Clotrimazole-Loaded Borneol-Based In Situ Forming Gel as Oral Sprays for Oropharyngeal Candidiasis Therapy

Abstract

Oral candidiasis encompasses fungal infections of the tongue and other oral mucosal sites with fungal overgrowth and its invasion of superficial oral tissues. Borneol was assessed in this research as the matrix-forming agent of clotrimazole-loaded in situ forming gel (ISG) comprising clove oil as the co-active agent and N-methyl pyrrolidone (NMP) as a solvent. Their physicochemical properties, including pH, density, viscosity, surface tension, contact angle, water tolerance, gel formation, and drug release/permeation, were determined. Their antimicrobial activities were tested using agar cup diffusion. The pH values of clotrimazole-loaded borneol-based ISGs were in the range of 5.59-6.61, which are close to the pH of 6.8 of saliva. Increasing the borneol content in the formulation slightly decreased the density, surface tension, water tolerance, and spray angle but increased the viscosity and gel formation. The borneol matrix formation from NMP removal promoted a significantly (p < 0.05) higher contact angle of the borneol-loaded ISGs on agarose gel and porcine buccal mucosa than those of all borneol-free solutions. Clotrimazole-loaded ISG containing 40% borneol demonstrated appropriate physicochemical properties and rapid gel formation at microscopic and macroscopic levels. In addition, it prolonged drug release with a maximum flux of 370 µg·cm^-2 at 2 days. The borneol matrix generated from this ISG obsentively controlled the drug penetration through the porcine buccal membrane. Most clotrimazole amounts still remained in formulation at the donor part and then the buccal membrane and receiving medium, repectively. Therefore, the borneol matrix extended the drug release and penetration through the buccal membrane efficiently. Some accumulated clotrimazole in tissue should exhibit its potential antifugal activity against microbes invading the host tissue. The other predominant drug release into the saliva of the oral cavity should influence the pathogen of oropharyngeal candidiasis. Clotrimazole-loaded ISG demonstrated efficacious inhibition of growth against S. aureus, E. coli, C. albicans, C. krusei, C. Lusitaniae, and C. tropicalis. Consequently, the clotrimazole-loaded ISG exhibited great potential as a drug delivery system for oropharyngeal candidiasis treatment by localized spraying.

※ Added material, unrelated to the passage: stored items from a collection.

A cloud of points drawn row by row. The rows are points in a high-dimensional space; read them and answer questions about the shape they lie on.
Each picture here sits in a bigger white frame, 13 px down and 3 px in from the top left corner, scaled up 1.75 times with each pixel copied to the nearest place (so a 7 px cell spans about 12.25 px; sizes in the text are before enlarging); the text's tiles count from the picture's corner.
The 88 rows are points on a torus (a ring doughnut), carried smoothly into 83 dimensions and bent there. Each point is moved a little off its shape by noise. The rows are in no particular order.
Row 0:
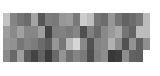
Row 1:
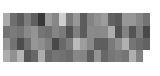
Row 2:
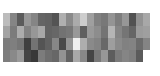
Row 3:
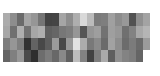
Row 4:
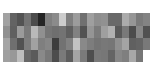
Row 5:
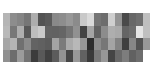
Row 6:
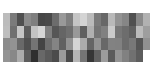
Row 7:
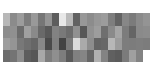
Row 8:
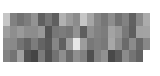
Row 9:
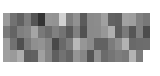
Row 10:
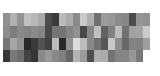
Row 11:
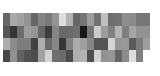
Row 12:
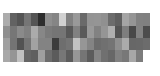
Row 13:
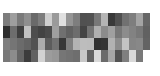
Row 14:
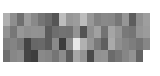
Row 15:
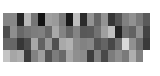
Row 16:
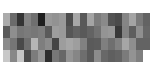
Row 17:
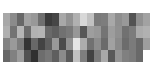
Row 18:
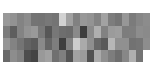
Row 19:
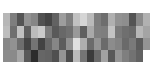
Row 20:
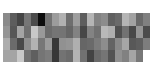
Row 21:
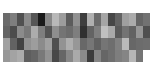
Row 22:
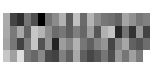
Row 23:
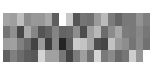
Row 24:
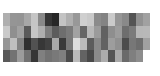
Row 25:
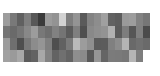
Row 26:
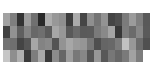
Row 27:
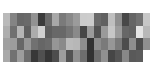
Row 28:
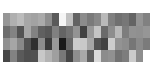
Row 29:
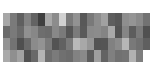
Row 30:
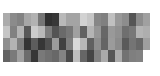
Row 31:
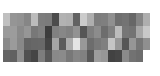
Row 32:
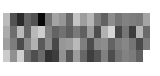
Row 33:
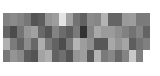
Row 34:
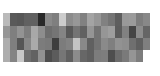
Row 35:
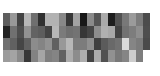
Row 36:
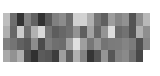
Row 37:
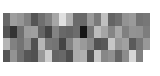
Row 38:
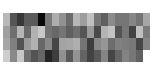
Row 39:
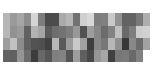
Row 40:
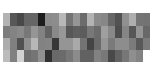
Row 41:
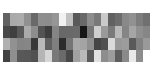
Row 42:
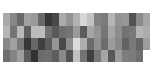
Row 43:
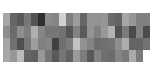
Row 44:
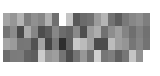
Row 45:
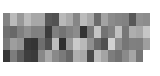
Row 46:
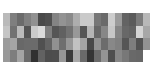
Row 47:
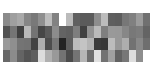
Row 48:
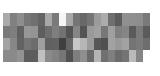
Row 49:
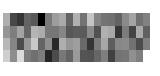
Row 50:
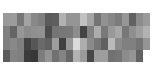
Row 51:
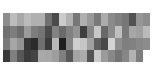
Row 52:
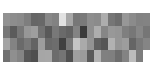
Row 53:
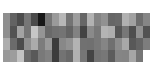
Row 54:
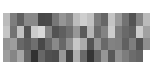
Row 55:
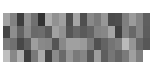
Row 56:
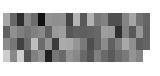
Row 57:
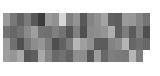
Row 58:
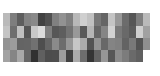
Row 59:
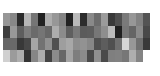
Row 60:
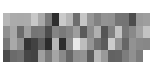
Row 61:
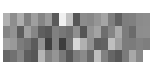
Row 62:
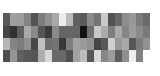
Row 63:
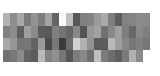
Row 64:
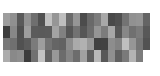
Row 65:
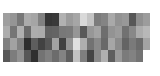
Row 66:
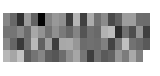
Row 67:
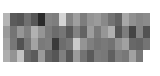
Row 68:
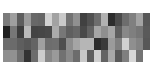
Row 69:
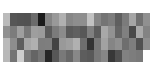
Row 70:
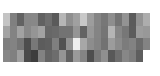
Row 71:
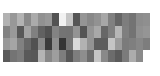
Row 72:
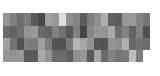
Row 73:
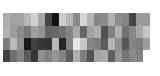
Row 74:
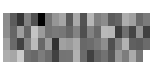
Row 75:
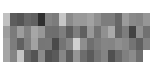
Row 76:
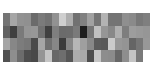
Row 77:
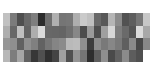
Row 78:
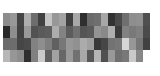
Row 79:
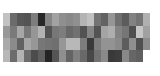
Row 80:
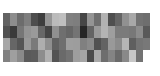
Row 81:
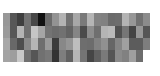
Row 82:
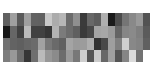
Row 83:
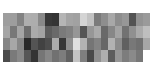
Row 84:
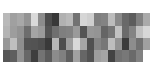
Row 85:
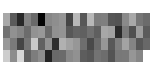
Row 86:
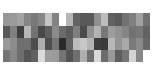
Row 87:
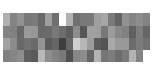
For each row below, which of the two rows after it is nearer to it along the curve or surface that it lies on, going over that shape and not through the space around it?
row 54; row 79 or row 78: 79
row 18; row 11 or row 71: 11
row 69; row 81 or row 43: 43
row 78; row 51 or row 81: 81
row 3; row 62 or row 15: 62
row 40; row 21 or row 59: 59
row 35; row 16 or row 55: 55
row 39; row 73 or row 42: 73
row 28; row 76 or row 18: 76
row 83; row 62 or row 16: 62
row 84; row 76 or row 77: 77
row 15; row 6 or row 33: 33
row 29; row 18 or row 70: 18
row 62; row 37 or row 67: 37
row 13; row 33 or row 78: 78
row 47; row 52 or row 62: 62
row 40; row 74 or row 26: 26
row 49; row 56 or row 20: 56
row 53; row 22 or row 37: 22
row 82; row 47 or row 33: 47
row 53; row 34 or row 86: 34
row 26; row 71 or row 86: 86
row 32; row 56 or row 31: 56
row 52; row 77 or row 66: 66
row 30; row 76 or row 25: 76
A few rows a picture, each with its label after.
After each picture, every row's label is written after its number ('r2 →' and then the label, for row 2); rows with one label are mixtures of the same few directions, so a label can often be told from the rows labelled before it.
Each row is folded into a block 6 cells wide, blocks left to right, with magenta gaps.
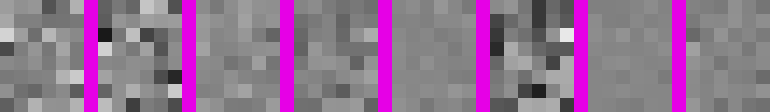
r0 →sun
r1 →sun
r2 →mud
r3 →mud
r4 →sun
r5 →mud
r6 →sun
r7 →sun
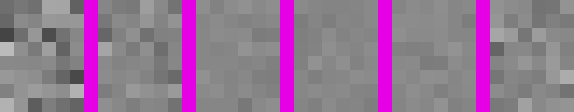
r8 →sun
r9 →sun
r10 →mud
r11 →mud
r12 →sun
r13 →sun
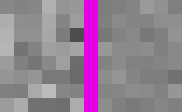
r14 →mud
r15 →sun
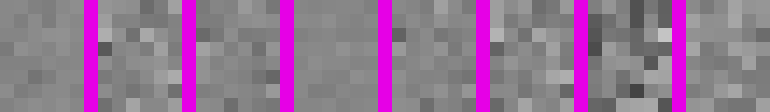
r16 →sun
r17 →sun
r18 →sun
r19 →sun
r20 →sun
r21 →sun
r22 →mud
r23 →mud
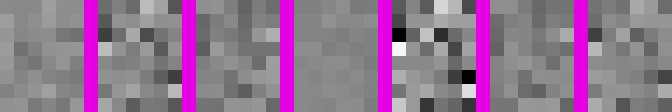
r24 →mud
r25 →sun
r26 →mud
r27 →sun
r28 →sun
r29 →mud
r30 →sun
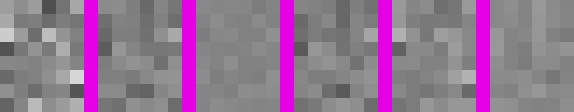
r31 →sun
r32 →mud
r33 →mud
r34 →mud
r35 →sun
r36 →mud
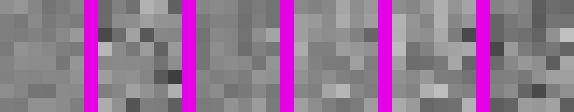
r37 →mud
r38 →sun
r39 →mud
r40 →mud
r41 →mud
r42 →mud
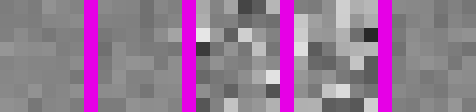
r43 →sun
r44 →mud
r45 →sun
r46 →mud
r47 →mud
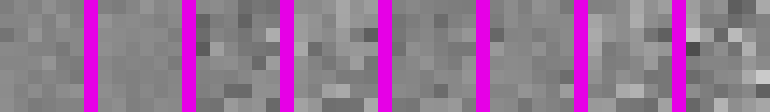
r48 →sun
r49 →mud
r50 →mud
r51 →mud
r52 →mud
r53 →sun
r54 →mud
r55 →sun
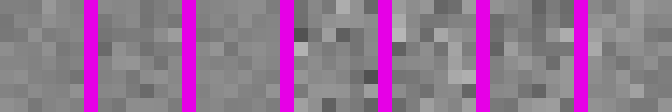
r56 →sun
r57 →mud
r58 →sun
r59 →sun
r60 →sun
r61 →mud
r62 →mud
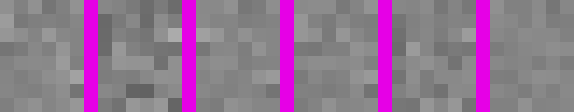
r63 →sun
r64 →mud
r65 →sun
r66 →sun
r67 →mud
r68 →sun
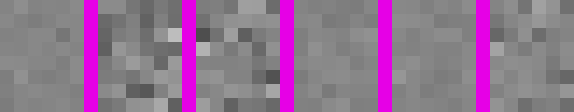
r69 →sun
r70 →mud
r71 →sun
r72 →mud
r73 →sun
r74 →sun
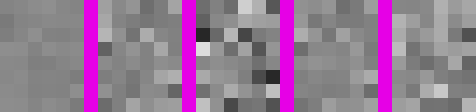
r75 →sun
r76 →sun
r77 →sun
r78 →sun
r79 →mud
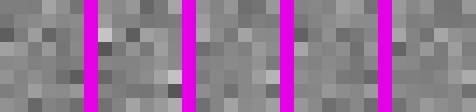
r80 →sun
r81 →sun
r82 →sun
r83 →sun
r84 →sun
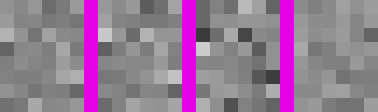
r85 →sun
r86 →sun
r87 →sun
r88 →mud
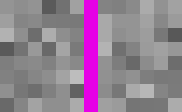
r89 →sun
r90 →mud
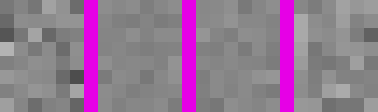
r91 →sun
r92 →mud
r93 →sun
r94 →mud
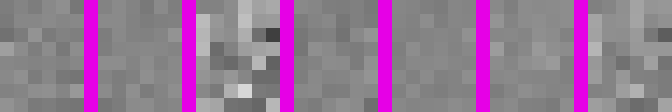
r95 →sun
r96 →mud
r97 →mud
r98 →mud
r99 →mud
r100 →mud
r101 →mud
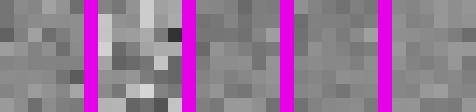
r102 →sun
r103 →mud
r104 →mud
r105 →mud
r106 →mud
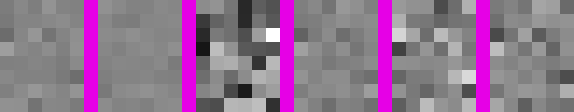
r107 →sun
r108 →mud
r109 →mud
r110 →sun
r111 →sun
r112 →sun
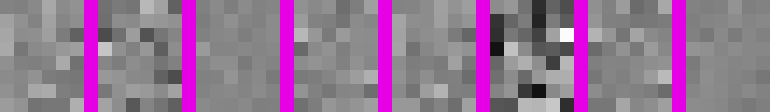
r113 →mud
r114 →sun
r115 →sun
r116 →sun
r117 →mud
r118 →mud
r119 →sun
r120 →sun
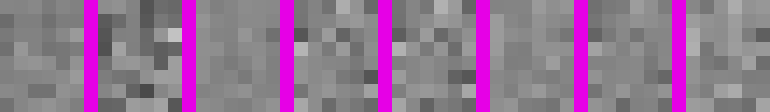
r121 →mud
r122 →mud
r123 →mud
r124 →sun
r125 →sun
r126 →mud
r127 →sun
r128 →mud
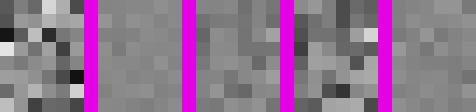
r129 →sun
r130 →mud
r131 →mud
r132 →mud
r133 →sun
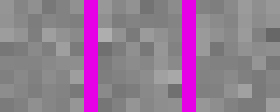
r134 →sun
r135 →sun
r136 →mud
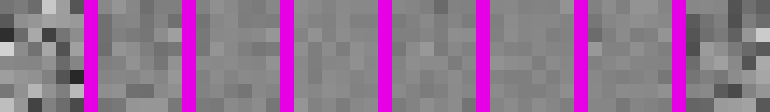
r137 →sun
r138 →mud
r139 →mud
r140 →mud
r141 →mud
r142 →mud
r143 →sun
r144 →mud
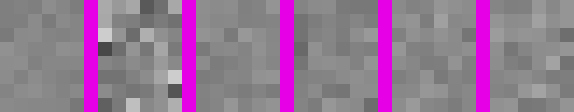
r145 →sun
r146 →sun
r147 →sun
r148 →mud
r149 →mud
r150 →mud
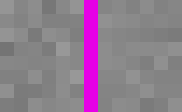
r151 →sun
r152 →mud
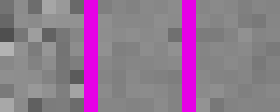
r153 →sun
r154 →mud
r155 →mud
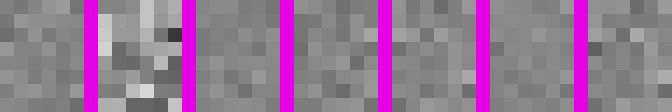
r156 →sun
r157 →mud
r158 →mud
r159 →mud
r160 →sun
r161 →sun
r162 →sun
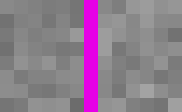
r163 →mud
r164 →mud
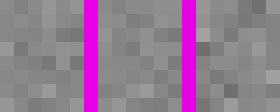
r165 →mud
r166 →mud
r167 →sun
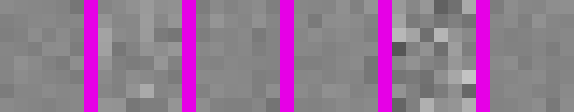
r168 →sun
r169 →mud
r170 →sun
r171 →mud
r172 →sun
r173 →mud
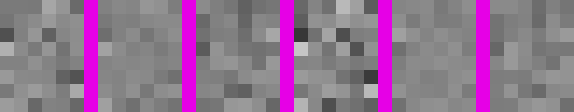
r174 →sun
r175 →sun
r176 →mud
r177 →sun
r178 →sun
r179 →mud
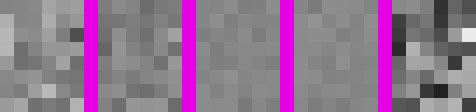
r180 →mud
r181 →mud
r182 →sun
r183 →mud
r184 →mud
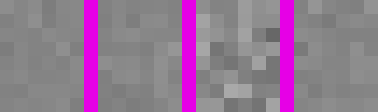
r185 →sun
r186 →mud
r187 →mud
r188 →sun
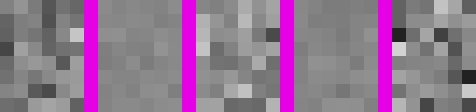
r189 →mud
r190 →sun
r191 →mud
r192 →mud
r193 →sun
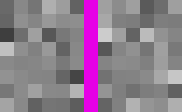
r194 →sun
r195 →sun

Keywords: borneol; clotrimazole; gel; in situ forming; oropharyngeal candidiasis; solvent removal.

Figure 1

Chemical structures of clotrimazole (A), NMP (B), and borneol (C).

Figure 2

Rheological behavior of clotrimazole-loaded borneol-based ISG and related formulations, plotting between shear stress against shear rate (A) and relationship between viscosity and shear rate at room temperature (B).

Figure 3

Wettability of clotrimazole-loaded borneol-based ISG and related formulations on the surface of the glass slide, agarose gel, and buccal porcine. Results are shown as mean values ± SD and demonstrated at room temperature (n = 3). * and # represent a significant difference (p < 0.05) compared with ZCN.

Figure 4

Interfacial tension and gel-formation behavior of clotrimazole-loaded borneol-based ISGs and borneol solution in PBS with pH 6.8.

Figure 5

(A) Change of gel formation with time after contact with PBS with pH 6.8. (B) Morphological change of clotrimazole-loaded borneol-based ISG and related formulations after exposure with agarose gel containing PBS with pH 6.8.

Figure 6

Percentage of water inducing a phase separation of clotrimazole-loaded borneol-based ISGs and borneol solution. Results are shown as mean values ± SD, (n = 3). * represents a significant difference (p < 0.05) compared with 50BZCN.

Figure 7

Clotrimazole release through (A) nylon membrane and (B) permeability through porcine buccal membrane from 40BZCN compared with ZN (n = 6).

Figure 8

Photographs of the inhibition zone of ISG formulations containing 20–50% borneol (20BZCN-50BZCN) against S. aureus (A), E. coli (B), and C. albicans (C,D) (n = 3).